EALC 44200 Colloquium: Modern Japan

(HIST 44200)

This colloquium is intended for graduate students preparing for a field exam in Japanese history and others interested in reading recent scholarship on the social, political, and cultural history of modern Japan.

Prerequisites

Open to MA and PhD students only.

2024-2025 Spring

EALC 16107 Moving Objects, Dispersed Cultures: Case Studies from China and the Middle East

(ARTH 16107)

This course introduces big problems created by the movement, relocation or displacement of objects that are assigned special cultural, artistic, and historical values in new contexts. Such objects are often used as historical sources to justify the present, generating competing claims about the past while also raising problems and questions of preservation, ownership, copyright, and access. This class will ask how objects move from their original place to modern collections. How do they become art or part of cultural heritages? And how do they become historical sources? To address these complex issues, we will examine case studies of “moving objects” from two different geographies and historical contexts, China and the Middle East, in a comparative framework. We will discuss both historical and art historical questions stemming from specific objects and their stories in those two regions. We will talk about objects that were forced to move, relocated, or displaced, thereby their significance and value transform or take on new meanings. The dispersal and replication of moving objects in various collections is especially relevant today, with the creation of different types of digital replicas.

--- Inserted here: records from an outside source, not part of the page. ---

0,8,1,2 --> 0
24,-29,-5,-11,39 --> 24
7,6,4,0,6 --> 7
2,8,2,3,2,7,6 --> 2
5311,4019,1581,8403 --> 5311
4,13,-32,37,1 --> 4
---
-9.7,17.3,-4.2,-6.3,2.7,11.2,-17.4 out -4.2
0.5,-1.2,-0.6,1.4,0.7,0.0 out -0.6
1.047,-0.550,-0.603,-1.347,-0.253,-0.205 out -0.603
-0.17,-0.06,0.13,0.04,-0.08,-0.02 out 0.13
1.527,-0.980,-0.038,0.158 out -0.038
120.2,-124.4,134.9,-34.7 out 134.9
---
Input:
104   47   82   41   66   87
105   41  151  197  127   48
Output: 197

Input:
6520  7898  7956  2369  7455
5032  2768  6562  5831  7886
4884  2872  5297  9894  7075
Output: 5297

Input:  975  -832  -369  -493   449
Output: -369

Input: 24  30  70  79
Output: 30

Input:
791    7  424  506  732  505
146  541  648  549  212  620
209  685  384  598  821  714
Output: 598

Input:
3726  7618  5941  7463  7252
3114  7738  8574  6217  6504
Output: 8574

Input: 127  181  110   57  241  197
Output: 57

Input: 7883  3934  8524  1005
Output: 3934

Input: 91  70  85  18  93  29  91
Output: 93

Input:   5   91   70  202  215  185
Output: 202
---
Input:
[[54 83 46  6  6 47 49]
 [47 56 61 54 78 46  6]
 [77 78 51 39 56 61 54]]
Output: 6

Input:
[[772 368 876 395 284 370]
 [749 436 647 246 977 388]]
Output: 388

Input:
[[-46 -11  -6  27]
 [ -7  -8  -8  -9]
 [ -7  -6 -12  -8]]
Output: -9

Input:
[[708 549 458 348 564 891]
 [149 526 536 195 321 468]
 [806 579 541 250 543 381]]
Output: 468

Input:
[[ -13 -837 -401 -583 -503  711]
 [-500 -565 -566 -636 -501 -489]
 [-522 -552 -637 -523 -474 -625]]
Output: -489

Input:
[[ 45  32 176 100  47   5]
 [183 230 104 106 202 222]]
Output: 222

Input:
[[8 6 5 3 3]
 [5 7 3 1 5]
 [6 7 3 2 4]]
Output: 5
---
-9.6	31.0	62.9	-54.3	-39.7	0.4 -> 0.4, -9.6

26.1	40.8	53.3	55.2	54.7 -> 54.7, 26.1

-54.9	32.4	57.7	-37.9	-16.9	-24.6	9.0 -> 9.0, -54.9

-57.4	-46.0	-19.7	-15.2	52.5	-44.8
0.5	-1.6	-2.1	-1.1	-1.9	-0.2
-> -44.8, 0.5

-26.5	-12.7	38.3	-43.0	-16.4	60.5 -> 60.5, -26.5

24.7	-13.0	-33.9	-38.5	58.2 -> 58.2, 24.7

29.6	-2.9	0.0	-49.8	-76.0 -> -76.0, 29.6

-68.2	8.4	-43.5	-25.7	49.2	26.4 -> 26.4, -68.2

2.3	-49.4	-7.8	68.5	20.3 -> 20.3, 2.3

-63.7	-29.0	-29.4	-8.4
-10.7	2.0	4.1	11.5
-> -8.4, -10.7
---
[[163 207 113 101 129  35]
 [135 202   7 105 183  91]
 [227 169 153 245  72 157]] Answer: 163

[[ 37 232 204 207  69]
 [139  87  11 174   2]
 [ 47  57 158  83 211]] Answer: 37

[[6087 4401 6735 2678 4143]
 [4275 4912 5650 5101 5682]
 [6097 8246 3089 5446 4209]] Answer: 6087

[[23 44 47 67 81 37 57]
 [39 55 65 44 81 67 26]
 [35 52 31 54 45 90 74]] Answer: 23

[[3902 8060 3772 4899 7598 8805]
 [2816 7922 6974 1989 4905 3588]
 [2044 1533 3662 7207 1418 7093]] Answer: 3902

[[416 709 235 594 428]
 [257 619 442 602 436]
 [878 482 429 242 369]] Answer: 416
---
[ 22 105 209 181  75 110]
105

[[427 680 650 529 441 598 645]
 [332 644 538 401 380 583 463]
 [759 366 215 640 481 385 246]]
215

[ 475 -243  699  734 -435 -759]
-243

[[1 1 7 5 6 7 8]
 [1 2 6 3 6 7 9]
 [6 5 9 1 9 7 1]]
9

[[ -97   -2  -43 -322   18]
 [-133  -66 -396  515 -690]
 [ -87  289  386 -840  392]]
-87

[[71 96 67 56 65 93]
 [60 35 56 61 23 44]
 [59 37 57 61 28 46]]
37
---
[ 77.1  21.7 -17.8  28.1] Answer: 77.1
[ 34.4  28.4  69.1 -26.9  70.5] Answer: 34.4
[ 60.0  -0.8  71.0   7.5 -62.1  64.8] Answer: 60.0
[ 72.5 -75.6 -26.6  -3.8  42.8  -0.3] Answer: 72.5
[ 44.2 -44.8  55.0 -26.2  65.9 -55.2] Answer: 44.2
[ 24.3 -38.1 -41.4 -69.2   1.4  13.9 -23.5] Answer: 24.3
[-39.3  64.0  57.9  61.8] Answer: -39.3
[-30.3  46.8 -25.1  65.4  44.3] Answer: -30.3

Wei-Cheng Lin, Ph.D., Cecilia Palombo
2024-2025 Winter

EALC 48211 Modern Dunhuang

(ARTH 48211)

After its modern discovery, Dunhuang—the home of Buddhist grottoes constructed between the 4th and 14th centuries—had been a site of intensive research that paved the way for the rise of Dunhuang Studies later in the twentieth century, including research in cave art and retrieved manuscripts. While these earlier endeavors made an indelible contribution to our knowledge of Dunhuang, this course posits a complexity in building the site into the discourse of modern China and a dialectic relationship between modern Dunhuang and the research of historical Dunhuang. To better understand this complexity, this course foregrounds how Dunhuang came to be known and studied in the politics of Western colonialism and the restructuring of modern China. The course will also trace the trajectory in which modern Dunhuang developed through a spectrum of different “representations” –architectural diagrams, photographs, paintings, exhibitions, etc. By focusing on these representations, students will analyze the agenda in the conception of Dunhuang as a site of national pride and heritage and consider its role in narratives of twentieth-century East Asian Art.